Bayoumi’s contact Sudairy caught the FBI’s attention again in 2010. While examining old phone activity of Bayoumi, an analyst on the Encore FBI team discovered links to Sudairy. He learned that Sudairy and another official in the religious ministry had applied for new US visas to study English at an American university. This was strange because the two Saudis were educated, wealthy officials who had lived and worked in the United States years earlier. Because of their suspected extremist links, the FBI agents felt that the plan to study could be a cover for something more nefarious, a ProPublica report said. The FBI then decided to put the two of them under full-time surveillance.

But the episode ended when CIA officers in the Saudi capital of Riyadh “objected strongly to the FBI plan”. For reasons that have remained unclear, the two Saudis cancelled the visit at the last minute. Former FBI investigators felt they lost a significant opportunity to learn more about the suspected role of Saudi officials in the support network of the 9/11 hijackers, the ProPublica report said.

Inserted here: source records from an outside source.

Every row gives one point. Before rounding, the points of a table are all equally far from one centre. They may lie mostly on one side of it. Where is the centre, to within rounding?

Points (6 x 2):
[[-28 -26]
 [  9  19]
 [ 36  10]
 [  8  19]
 [ -7  15]
 [ 15 -60]]
Centre: [ 11 -21]

Points:
[[ 37   4 -31  20   5  18  -2 -28 -24]
 [ 49   5 -15  31  17   2 -20 -12 -16]
 [ 55  -9 -16  29  21   3   4  -7 -15]
 [ 30   7 -23  20  27  28  -8 -26 -13]
 [ 53  -7  -2  21  -2  15  14 -23 -15]
 [ 31 -19 -12  23  41  -8   3 -16 -22]
 [ 33  26   0  18  37   5   4  11  -7]
 [ 24   6  -9  52   9  10  16   0 -23]
 [ 33  -5 -33  32  10   9   7 -18  -8]
 [ 29 -16 -22  40  22  -4 -11 -10 -18]
 [ 26  -1 -14  27  35 -13   8  -6   3]
 [ 52   5 -19  21  24   3  -6 -18 -28]
 [ 49  14 -13  25  29   6 -16  -5 -19]
 [ 60  -9   8  10  15  -7   0   0 -17]]
Centre: [ 19  -1  -1  12  10   7   0  -4 -20]

Points:
[[ 18  -1 -18 -11 -40  16 -39  16  23   0   4   4  -1  -3   6 -11 -23  -8
    7 -32]
 [ 27  -5 -17 -16 -28   3 -41   4  29  -5   5   5  -2   2  14 -12  -7  -9
  -20 -21]
 [ 33  -2  -5   5 -35 -10 -17   2  22  18   6  22  15  10   4  -6 -13 -10
  -27 -16]
 [ 22 -14 -12  -4 -37   4 -54   2  26  16  11  22  -2   8  -1   6  -4   5
  -19 -22]
 [ 13 -14   8 -16 -51  -7 -33  12  12  -5   3  26   0  -5   9  -4   0  -6
  -12 -10]
 [  7   5  -4 -10 -41 -12 -35   9   2   2   6  10  -2   4  14 -29   1  -8
   -1  -3]
 [  5 -12 -14   1 -42  12 -42  -1  48   4  -3  20   8  -4  -4 -15 -26  -6
   -2 -26]
 [  9 -14 -13 -15 -38  10 -34   3  14   7  18  15  -6  13  27 -16  -3 -13
    6 -32]
 [ 17 -23 -29 -22 -22   5 -27  13  17  25  -9  14   0  16  17  -6  -2  16
    9 -22]
 [ 19  -4   4 -11 -32   3 -49  -2  33   9   0   6  -7   9  19 -13  -5 -21
  -11  -7]
 [ 27   0 -14 -10 -43  -4 -31  -2  21  19   4  29   6   6  -6 -13  10  -9
   -9 -12]
 [ 20   5 -21 -15 -27   3 -43   7  34  23   1   3  -4  20  -4 -10   5   5
   -6 -26]
 [ 25  -9 -18 -21 -33   4 -30  21  18   7  -2   8   9  13  10 -14  -2  -5
  -11 -23]
 [ 22  -2 -21   2 -32  13 -60  -3  22  -7  16  25  -4   2   9   4  10   6
   11 -24]
 [ 22  -9 -13   4 -39   9 -22 -10  22   2 -18   8  -8  -1  13 -23   8 -21
  -26 -21]
 [ 13  -7  -5 -12 -18  -8 -55  -6  32  21  -7  22   6   3  16 -21  -2  16
   -8 -21]
 [ 14 -17 -12  -6 -50  -7 -31   1  27  -3  -8  15  -7   5  -5 -27 -20   1
   -1   0]
 [ 10   2 -24  -1 -31   7 -37  12  33  14   1  37 -13  17   3  -7   5  -5
    0  -7]
 [ -1  -9 -15 -12 -36  -2 -36  19  23  13  -2   5   1  14  18  -7  12 -15
   -7  -3]
 [  5  -6  -2 -11 -35  12 -40  21  26  11   6  25  -6   7  13 -25 -14  -7
   -6 -20]
 [  5   7   2  -8 -32  13 -38  -7  41  29   2  18  -1   7  21  -8  -9 -23
   -9 -15]
 [ 10   2 -16 -19 -28   9 -29   7  14  12  12  20   2   8   5 -19  -7  -4
  -29 -30]
 [ 17   0  -7  -7 -35  12 -44   8  11  28   0  16  -1   3   5 -11   1  -7
  -26 -22]
 [ 10   1 -12   0 -36   6 -27   1  32  29   3   9   3  29  17 -30  -4  -2
  -18 -13]
 [ 33  -2  10 -17 -33   3 -39 -16  38   5  14  19  -6   5   6  -4   9  -6
  -21 -12]
 [ 20  10 -12   4 -31   3 -37   1  19  26  21  13 -17  32  -1 -13   0  -1
   -8 -14]]
Centre: [  2  -5   7   8 -16  18 -13 -13  17   0  -2   6   4   7   1   1  -1  14
   4 -13]

Points:
[[ -5  -7   0  -9  10 -25   9 -38  45 -39 -16 -16   2 -16  53   8  21 -40
  -15  -1  27 -33  16 -34]
 [ -3 -17   5   3  -3 -21 -12 -27  26 -37 -41 -16  27   7  20 -13  25 -52
  -15  11  21 -33  15 -31]
 [  4  -2  15 -19   1 -40 -12 -19  28 -50 -17  -1  31   7  44   4   5 -31
   -9  10  35 -23  14 -28]
 [-18   0   2  -8  -3 -29   1 -31  25 -44 -34 -22  23  -4  25   9   6 -40
  -12  13  15 -33  -6 -38]
 [  5   2  22  -9 -24 -34  18 -16  33 -54 -19   2  15  18  35   4  24 -37
   -9   2  27 -40   3 -23]
 [  0 -12  14  -9  14 -36   6 -27  29 -60 -15   4  21  -3  33   1  34 -30
  -20  16  33 -21   4 -45]
 [  9  -9   0   4   5 -49  -1 -32  40 -41 -27   7  11   0  20  10   1 -38
  -16  14  22 -23   9 -50]
 [  4 -11  12 -22  -4 -20   8 -22  47 -51 -39 -14  16  -2  29  12  13 -24
   -8 -15  22 -33   4 -37]
 [-15   0  -2 -10 -19 -51  -5  -4  46 -41 -38  -8   2   0  34  -9  15 -28
  -17  10  20 -24   5 -43]
 [  9  12  12   6   4 -58  -5 -18  22 -43 -37  -9  33  -3  25   1  17 -30
  -13  12  35 -20  -3 -27]
 [ 15   2  -1  -4 -17 -34  12 -31  34 -40   4  -4  29 -15  18   4  17   0
  -13  35  27 -35  -2 -38]
 [-10  -8  11   1  13 -59 -11 -16  34 -46 -17 -24  21  13  14 -22  -1 -29
  -25  19  17 -33   7 -34]
 [ -1   6  10  -3  12 -33   0 -46  38 -21 -26 -17  16  18  40   6  18 -40
  -16   7  10 -10  12 -43]
 [  5 -13   4  -6  21 -40 -20 -39  27 -50 -10  -9  17   7  15  13  23 -35
  -17 -16  18 -19   8 -46]
 [ -9  -2   8  -1   3 -49  -9 -24  33 -37 -17  -5  15   0  49 -13  -2 -29
  -19   2  33 -44  15 -44]
 [-11   6   6  -7  -7 -44   4 -11  43 -37 -36 -12  25   5  32  -5  36 -16
  -15  15  22 -35   1 -45]
 [  4  -6  18  12   6 -40  11 -49  34 -47 -22  -2   3   2  24  27   5 -31
  -22  -6  27 -26   7 -37]
 [-18 -11   3 -26  -2 -47   3 -25  38 -51 -24  -7  15  -2  12  -2  20 -27
  -11   5  34 -41   8 -47]
 [  5  20  -8  -6 -11 -37 -13 -28  30 -35 -13  -8   1  -1  23  20  13 -32
  -15  -1  40 -45  10 -38]
 [  0   7   2   9  10 -32  20 -26  38 -60  -8 -12  32  10  43   3   6 -23
   -6  -1  24 -47   6 -29]
 [  4  -7  10  -4  11 -34   5 -18  43 -35 -52  14  24   1  23   6  -6 -45
   -9  -1  27 -15  10 -23]
 [-10  -5  -3 -11  -5 -31   3 -33  34 -34 -22 -11  10  -6  34 -18  24 -36
  -30  11  24 -45  -3 -51]
 [-18  16  10  -9 -13 -39  13 -23  39 -24 -32   2  16  -9  37 -15  10 -47
  -36  -6  24 -31  -6 -29]
 [-15   3   1 -15  14 -41  -1 -26  30 -43 -35   2  24  15  30  -6  17 -46
  -12   5  13 -46  13 -32]
 [  4  12  14   5 -13 -48  -8 -33  34 -28  -8 -23  28   5  23   7  18 -46
  -10  -9  11 -11  -5 -35]
 [-11   2  -8 -12   4 -34   2 -39  24 -21 -16 -18  35   7  47   1  36 -38
  -14   1  23 -36   6 -30]
 [-10 -21  10  14 -23 -41 -15 -29  30 -29 -11   9  23 -18  34  15  -1 -31
   -9   0  15 -36  -3 -28]]
Centre: [ -7  -1   1   4   5 -23   7 -19  21 -24  -7   2   0  -2  11 -17  17  -6
  -6  -7  13 -15  11  -6]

The ABC News, in a 2006 report, also alleged that the CIA knew about the possibility of a terror attack in the US soil as they had tracked the two hijackers, Midhar and Hamzi, for quite some time in Malaysia, “where it was later determined, terrorists were plotting the attack on the (aircraft carrier) USS Cole.” The news channel’s January 7, 2000, report said, “If San Diego FBI agent Steven Butler had known what the CIA knew about possible terror attacks, he may have had the best chance to stop the September 11, 2001, hijackers, investigators told ABCNEWS.” The report said Butler had Midhar and Hamzi “under his nose for some 18 months, but neither he, nor anyone in the FBI, was warned by the CIA”.

Inputs like Midhar and Hazmi, who were tracked by the CIA, entering the US under their own names or the CIA not sharing intel on these two hijackers with the FBI, or the British government freeing Bayoumi before the FBI could fully grill him, raise even more questions about why the United States authorities were not able to or chose not to pursue such leads more aggressively. The victims’ relatives are now asking the same.

(Amitabha Roychowdhury was the deputy executive editor of Press Trust of India who has extensively covered internal security, defence and civil aviation. The views are personal.)